Manley was a week into training for his first marathon two years ago when his sister-in-law was diagnosed with lung cancer. He wanted to do something more than "my offering to take care of the kids, come over and cook dinner."

Before the Flying Pig Marathon in his hometown of Cincinnati in May, Manley answered a call for help from Jerry Dunn, a 55-year-old marathon fanatic who ran 200 marathons last year, including Tampa. Dunn wanted a course guide before 14 days of running the Flying Pig course, and he and Manley struck up a friendship.

Dunn suggested Tampa as a prime race for Run for the Lungs and agreed to be the organization's spokesman and coach.

"I saw his passion for it," Dunn said. "And most people here are first-time marathoners, and I get a great deal of satisfaction out of getting someone started. I still know what a great personal achievement it is."

Run for the Lungs, however, is a youngster among established teams. Groups such as Team in Training (benefiting the Leukemia and Lymphoma Society) and Joints in Motion (Arthritis Foundation) have taken large contingents to marathons for years.

Team in Training is the largest, with chapters all over the country, including west-central Florida. At its strongest event, the annual Rock 'n' Roll Marathon in San Diego, Team in Training takes 4,000-5,000 people.

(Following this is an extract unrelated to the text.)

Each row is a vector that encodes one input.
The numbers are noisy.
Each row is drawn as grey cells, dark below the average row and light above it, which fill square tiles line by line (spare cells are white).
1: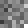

Fifty Team in Training runners are expected at the Hops Marathon, and race director Susan Harmeling said 200-300 would have attended if not for travel considerations after the Sept. 11 terrorist attacks.

For now, Run for the Lungs is thinking more modestly.

"We're going to see if there's room for another (team)," Dunn said. "We'll grow it as big as it will get, and if we get to 500-1,000 members, we'll consider ourselves fortunate."

Run for the Lungs requires a $3,000 donation from each runner, from which it provides airfare, lodging, a racing singlet and paid entry. The team plans to expand to allow participants to run any marathon in the continental United States.

But as for Levering, she's happy to run at home. Her employer, Moffett Cancer Center, signed on as co-sponsor for the team in the Hops Marathon, contributing more than $5,000 and holding a free pasta dinner at 5 p.m. Saturday at its research center auditorium (open to the public).

While her run will be bittersweet, she's thankful for the opportunity.

"It's going to be tough to go down on Bayshore. Mom died right at Tampa General," Levering said. "But this little bit I can do is great."